The 2013 Nobel Prize in Chemistry goes for multiscale models development ...

USFlash

Jack Dongarra receives high honour for supercomputing accomplishments ...

Cray enhances coprocessor and accelerator programming with support for OpenACC 2.0 ...

NCSA joins OpenSFS ...

Juniper Networks enables the discovery of new data insights in IBM Research Accelerated Discovery Lab ...

Louisiana State University researchers awarded nearly $1 million for Big Data research ...

Winchester Systems introduces FlashDisk RAID arrays with iSCSI 10Gb ...

River no longer too deep between HPC and data intensive computing


26 Sep 2013 Heidelberg - At the ISC'13 Big Data Conference, Dr. Flavio Villanustre, vice president of Infrastructure & Products for the HPCC Systems Group and vice president of Information Security at LexisNexis, offered his perspective on the merging of HPC and data intensive computing. In the late nineties LexisNexis built its own HPC platform, called HPCC, providing back-end data manipulation, hand-lifting on the batch-oriented model, and all the real time delivery models. In 2011, HPCC was launched as an open source project to gather more adoption around the community.

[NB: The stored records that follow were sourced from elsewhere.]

Questions about the grid below. Rows and columns are numbered from 1.
1) What is the bottom-left entry?
2) What is the entry in row 1 and column 1?
3) What is the entry in row 3 and column 1?
4) What is the entry in row 1 and column 3?
5) What is the entry in row 2 and column 1?
6) What is the entry in row 2 and column 3?
[[126 127 126 129 128 129 127]
 [133 125 135 142 125 136 115]
 [124 137 128 148 126 135 119]
 [140 150 143 153 114 137 108]
 [146 148 143 149 108 137 102]
 [132 125 135 141 125 135 115]
 [138 150 143 153 115 136 108]
 [128 133 127 133 127 129 126]
 [126 136 126 134 127 129 127]
 [123 132 129 129 128 128 127]
 [141 149 143 150 114 136 109]
 [125 133 133 135 127 130 124]
 [123 134 133 137 128 130 124]
 [146 137 127 153 108 137 102]]
1) 146
2) 126
3) 124
4) 126
5) 133
6) 135

Read these off the table that follows. Rows and columns are numbered from 1.
1) What is the entry in row 1 and column 1?
2) What is the entry at row 2, column 3?
3) What is the entry at row 3, column 1?
4) What is the top-right entry?
5) What is the entry just left of the centre entry?
6) What is the entry at row 2, column 1?
7) What is the minimum?
8) What is the entry in the bottom-right corner?
[[124 132 130 126 136]
 [118 137 115 128 126]
 [120 142 132 122 146]
 [129 126 130 129 130]
 [117 139 110 127 124]
 [131 127 129 125 129]
 [139 118 142 122 134]
 [117 146 131 119 149]
 [130 121 128 132 125]
 [109 145 100 130 121]
 [127 132 122 126 127]
 [130 127 130 126 129]
 [137 120 138 124 132]]
1) 124
2) 115
3) 120
4) 136
5) 118
6) 118
7) 100
8) 132

Read these off the array that follows.
1) Read off the bottom-right entry.
2) Read off the largest entry in the last row.
3) Read off the first entry in the row that holds the smallest entry.
4) Read off the entry directly above the smallest entry.
5) Read off the 2nd entry on the main diagonal.
6) Read off the top-left entry.
7) Read off the entry just left of the smallest entry.
8) Read off the third entry on the diagonal from the top-right corner.
[[129 128 127 129 129]
 [144 133 119 128 126]
 [151 152 101 113 114]
 [151 141 119 115 107]
 [151 153 103 118 116]
 [150 155 102 117 116]
 [151 155 102 116 116]
 [151 148 109 117 116]
 [148 136 119 125 119]
 [147 135 119 125 122]
 [151 141 119 116 108]
 [144 138 118 127 130]
 [136 129 122 131 128]]
1) 128
2) 136
3) 151
4) 119
5) 133
6) 129
7) 152
8) 101

data =
121  124  130  113  130  126  120  146  128  142  128
128  130  141  109  130  123  130  143  131  128  134
106  135  123  124  128  126  126  154  129  143  133
137  128  127  123  126  115  128  153  130  132  128
125  115  127  110  124  137  128  146  132  134  133
118  128  128  114  128  117  136  150  128  120  128
128  125  128  116  128  123  124  147  130  139  129
The second entry on the main diagonal: 130
What is the top-right entry? 128
The entry in the bottom-left corner is 128
The top-left entry is 121
What is the entry directly below the largest entry? 153
The third entry on the main diagonal: 123
The entry just left of the centre entry is 126
The entry in the bottom-right corner: 129
What is the smallest entry in the first column? 106
The entry directly below the centre entry: 137
The bottom entry of the column that holds the largest entry -> 147
What is the third entry, reading row by row? 130
The second entry in reading order -> 124
The entry directly above 118 -> 125
The 5th entry, reading row by row is 130
The 5th-last entry, reading row by row -> 124
What is the largest entry in the last column? 134
The entry directly above the largest entry is 143
What is the last entry in the row that holds the smallest entry? 133
The entry directly above 106: 128
What is the entry just left of 154? 126
The 3rd smallest entry -> 110
What is the smallest entry in the last row? 116

a =
[[117 128 130 136 130 133 118 124 133]
 [134 122 122 117 143 116 140 141 127]
 [117 128 131 136 130 133 117 124 133]
 [127 135 139 133 111 135 115 111 132]
 [129 135 139 133 107 136 117 111 130]
 [127 123 122 124 138 120 136 137 131]
 [121 125 121 130 136 124 133 135 133]]
Rows and columns are numbered from 1.
The entry at row 3, column 1 is 117
Report the entry in the top-right corner.
A: 133
Report the entry in row 1 and column 2.
A: 128
The bottom-right entry: 133
Report the smallest entry.
A: 107
The bottom-left entry -> 121
The entry just left of the smallest entry is 133
The entry just right of 141 -> 127
The entry just right of the largest entry is 116
The entry directly below the smallest entry is 138
The entry just left of the centre entry: 133
Report the entry directly below the largest entry.
A: 130
The entry directly above the smallest entry is 111
The maximum is 143
Report the entry at row 2, column 1.
A: 134
Report the entry directly above 134.
A: 117
The entry directly below 141 -> 124
Report the bottom entry of the column that holds the largest entry.
A: 136
Report the entry at row 1, column 3.
A: 130
Report the entry directly above 143.
A: 130
The entry at row 3, column 3 is 131
Report the entry just right of 107.
A: 136

Read these off the matrix that follows.
1) Report the first entry on the main diagonal.
2) Report the second entry, reading row by row.
3) Report the maximum.
4) Report the largest entry in the first column.
5) Report the 3rd largest entry.
6) Report the bottom-left entry.
7) Report the entry directly below 156.
8) Report the entry directly above the largest entry.
[[141 124 138 120]
 [122 144 156 122]
 [141 117 138 112]
 [142 115 139 107]
 [145 151 143 145]
 [132 130 147 118]
 [131 124 139 112]
 [142 119 130 117]
 [139 158 152 145]]
1) 141
2) 124
3) 158
4) 145
5) 152
6) 139
7) 138
8) 119

x = 154,107,140,148,112,118,129,99,125
Report the entry just right of 107.
Answer: 140
Report the entry just right of 129.
Answer: 99

W =
[[135 141 130 131 127 140 138 142 135 127 132 127 122]
 [150 151 141 142 127 133 129 139 151 126 127 127 117]
 [131 121 138 137 137 117 121 115 130 137 132 137 146]
 [132 128 137 136 131 125 127 125 132 131 131 131 139]
 [120 125 121 121 137 135 139 131 120 137 139 137 134]
 [117 124 120 119 137 137 141 132 118 136 140 137 135]
 [143 137 145 145 125 125 123 129 143 125 125 125 133]
 [141 136 142 142 130 124 123 126 141 130 128 130 133]
 [116 119 123 122 136 132 137 127 116 136 139 136 142]
 [136 140 133 133 128 137 135 139 136 127 131 128 124]
 [128 136 123 124 135 139 140 138 128 134 137 135 124]
 [132 136 131 131 129 137 136 138 132 128 132 129 128]
 [118 128 115 116 138 142 145 137 118 137 142 138 128]
 [121 129 120 120 137 138 141 135 122 136 139 137 130]]
Find the 1st entry in reading order.
135
Find the entry in the top-right corner.
122
Find the second entry on the main diagonal.
151
Find the entry in the bottom-left corner.
121
The third entry on the main diagonal is 138
The second entry in reading order is 141
The 4th entry from the end, reading row by row is 136
The 2nd-last entry, reading row by row is 137
The largest entry in the last column -> 146
The last entry, reading row by row is 130
The fifth-last entry, reading row by row is 122
The largest entry in the first column: 150
The smallest entry in the first column -> 116

Read these off the table that follows. Counting starts at 1.
1) Give the top-right entry.
2) Give the entry in row 3 and column 1.
3) Give the entry at row 1, column 3.
4) Give the entry in row 2 and column 1.
5) Give the entry directly above the smallest entry.
6) Give the entry just left of the smallest entry.
7) Give the entry directly below 151.
8) Give the bottom-left entry.
[[132 143 128 151 150 131 114 116 116 142 131 127 131 148 114]
 [130 134 135 135 135 130 133 134 134 134 130 133 130 133 133]
 [128 136 142 132 132 129 141 139 142 136 129 133 129 125 141]
 [132 133 128 139 138 132 126 128 125 133 132 132 132 142 126]
 [130 129 134 131 130 130 138 139 137 129 130 135 130 133 138]
 [140 128 134 124 124 141 136 140 134 128 140 141 141 129 137]
 [135 132 134 132 131 136 132 134 132 132 135 136 136 133 133]
 [129 127 132 129 129 130 139 140 137 127 130 135 130 134 139]
 [142 114 126 112 112 144 142 148 136 115 143 147 144 132 143]
 [144 122 111 134 133 143 114 123 109 121 144 138 143 158 115]
 [145 131 123 135 135 144 117 124 115 131 145 138 144 144 118]
 [134 138 138 136 136 135 130 131 131 138 135 134 135 130 130]]
1) 114
2) 128
3) 128
4) 130
5) 136
6) 123
7) 135
8) 134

In order to put things into perspective, Dr. Villanustre provided the audience with a brief history of high performance and data intensive computing.

Initially, HPC efforts were driven by the need for specialized hardware to tackle complex problems but the demand quickly picked up volume and made HPC commercially viable with Cray as a strong player in the market, the speaker explained. The goal was to build the largest and fastest computers in the world. Typical workloads in simulation in those days usually involved a large number of floating points operations on a more or less constantly sized data, needing only one single or a few threads of execution.

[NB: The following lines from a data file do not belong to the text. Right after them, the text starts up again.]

Each row has two labels, one from each of two sets.
[-38.2 -11.3  28.4  -2.8 -30.6  11.7   6.1  23.1  -5.2  22.3  -5.7  -4.3
  -6.4   9.3   6.9   6.2   9.6  22.9  -6.2   8.9 -30.6] -> QR, LF
[-50.1  -3.9 -19.9   1.3   8.7  20.9  -1.3  30.2 -19.9  16.9  13.8   0.5
   1.7   8.2  10.1   1.6   8.3  48.0   7.0   9.5  -6.9] -> ZG, BB
[-13.7  -7.9  31.3   2.3 -30.6  -4.6  -3.9   0.7 -12.9  43.0  -9.6   3.1
  -1.6   7.6  -2.2  -2.5  16.4  21.5  -1.4   3.9 -13.7] -> QR, LF
[-11.4  -5.4  22.8  -1.6 -16.9 -30.2  -5.0   5.7 -22.1  57.0 -10.0   7.1
 -10.2  -0.4  -0.2 -13.3   6.3   8.1   6.2  -3.3  -9.7] -> QR, LF
[-12.6  -0.3  33.5  -3.9 -28.6  -4.4  -3.4  15.1 -18.7  47.8 -22.7   6.1
  -7.6  12.9   2.0 -11.7  11.1  38.0   7.1   4.9 -24.1] -> QR, LF
[-63.3  -2.6   3.2  -4.9   7.8   6.0 -11.2  36.6 -27.7  28.3   4.2 -10.8
   3.5  -2.3  19.2   0.2   5.1  53.6  -2.5  22.9 -13.7] -> QR, BB
[-39.2  -3.9 -13.4  -3.2 -38.0  22.8  -1.0   6.4 -19.1   1.3 -13.2  14.4
  19.4  23.3  -5.6   6.1 -24.2  30.9  18.1  23.7 -14.8] -> GF, BB
[ -6.7  22.8  31.1  12.3 -31.6  -7.7  -9.4   5.8 -12.6  -1.1   8.5  -3.4
  -0.3  -5.9  -3.0  -6.3   3.9  30.3  20.9  -1.1  13.2] -> ZG, Tz
[ -1.0  12.5  26.9  10.5 -63.7   1.8  -7.2  -0.6 -14.9  -6.2  -4.9  -2.5
   7.1  29.1 -11.7   0.1 -11.8  32.9  18.5   9.6  -5.0] -> GF, Tz
[  3.4   3.1  23.1  -0.8 -25.7  -3.1   2.5  -9.2 -15.1  16.2  -1.2  -0.5
  -5.1  -5.0  -2.9  -8.6  10.8  19.8  15.9 -11.1   8.6] -> ZG, RP
[-35.8  -0.8   4.5  -4.5 -14.4  10.3  -3.5  33.6 -24.0  24.7  17.2   9.9
  -5.2  -8.9  13.6   5.2  11.0  22.1  -3.6   7.2 -25.2] -> QR, BB
[-13.9   8.3  -3.6  -0.7 -11.7 -17.9   0.0  34.3  21.5  32.1   2.1  11.6
  12.9  12.8 -13.3 -13.9   7.7  33.0  25.2 -19.8  22.8] -> ZP, Tz
[-26.2   7.9  39.4 -21.1 -13.7 -13.6   0.0   8.1 -15.5  26.3   1.4  13.1
   1.1   8.5   2.4 -23.1   1.8  30.4  21.7  -1.4  12.9] -> ZG, RP
[-50.7  -0.7 -12.3 -16.2   1.3  -5.8  -6.3  51.4 -23.0  62.0  -3.7   0.1
  24.8 -18.2  14.6 -18.0  -7.2  14.3  23.7  17.0  15.3] -> ZP, BB
[-22.6  -7.4  37.4  -4.4 -16.8   5.9   5.8  29.9  -0.2  43.3   0.4  -4.7
 -29.5  -0.7   8.6  -8.6  23.2  19.0 -12.6  -1.8 -25.9] -> QR, LF
[ -5.0  -8.7  15.5   2.8 -39.8  -8.6  -8.1  29.0 -10.1  31.6   0.2  -3.3
   2.4  -4.5  -7.6  -0.9  10.5   6.4  23.3  -4.3  -0.1] -> ZG, RP
[-46.2 -11.6 -24.0  -8.2  -7.3  25.8 -12.4   3.6 -22.5 -11.2   6.9   6.4
   3.8  17.4   8.0   6.6 -19.0  38.9   4.5  40.8 -15.6] -> GF, BB
[-38.9  -7.5  18.2   8.3 -13.4   5.9  -9.9   8.2 -27.2  34.8  -5.0  -2.3
  -0.9   1.4  -8.9  -6.0  -2.4  21.9   9.8   4.8  -8.5] -> ZG, LF
[-48.5   4.2  -3.1  -9.3 -15.7  -7.3   0.8  64.5  -8.2  69.4  -4.7  -5.7
  18.0 -13.9  26.0  -6.6  -5.4 -14.2  24.5  16.6  -4.6] -> ZP, BB
[-23.6  22.7  16.6   0.7 -13.0 -24.8  -6.7  47.4   3.6  20.1   2.1  -9.4
  13.6  -8.8   1.3  -8.7   7.4  26.7  24.3  -6.7  18.4] -> ZP, Tz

The birth of Beowulf initiated the notion of distributed execution in HPC, the speaker continued. Commodity hardware, commodity OS, distributed architecture, and virtually limitless scalability made supercomputing affordable to the masses. The parallelism burden thus was moved into the tools and became the programmers' problem. Dr. Villanustre explained.

But then the growth of digital data and the Internet generated data volumes never seen before. The search engines and data services companies pushed traditional data stores to their limits. Since the value derived from the aggregation of massive amounts of data, the distributed data stores and data intensive

computing turned data locality into a key performance factor. As such, the distributed execution paradigms quickly gained interest, the speaker told the audience.

So, in this context, what are the key design principles for distributed data intensive computing? Dr. Villanustre asked. Data can be huge but their volume is highly reduced throughout the process. Sometimes the disk activity can be sequenced to minimize the number of disk seeks. Many data search and retrieval problems are embarrassingly parallel but not all of them. The commodity hardware has become so affordable that an agile exploratory analysis of large data is now feasible and also desirable, according to the speaker.

At present, we are in need of analytics and recommendation systems, and non-linear regression, as well as multinomial classification, and complex clustering. This is where machine learning comes in. As a matter of fact, many algorithms cannot be easily translated into maps and folds. So iterative optimizers are a must when closed form solutions would be highly inefficient or simply do not exist. Dr. Villanustre warned that the parallellisation of algorithms can be a daunting task and when it comes to massive graphs, the partitioning can be really tricky.

Over the years we have learned that floating point operations are still very important, but in-place data processing and data locality are as well. The speaker showed that cache coherency is extremely critical to obtain the most from CPUs and even RAM can be too slow. Parallelism is paramount but unfortunately, parallel algorithms are difficult to implement and debug. A uniform memory access simplifies programming models but has scalability challenges. Most data analytic algorithms luckily can be expressed as a series of

vector and matrix operations. However, power consumption is starting to become a significant problem, as we all can witness, according to the speaker.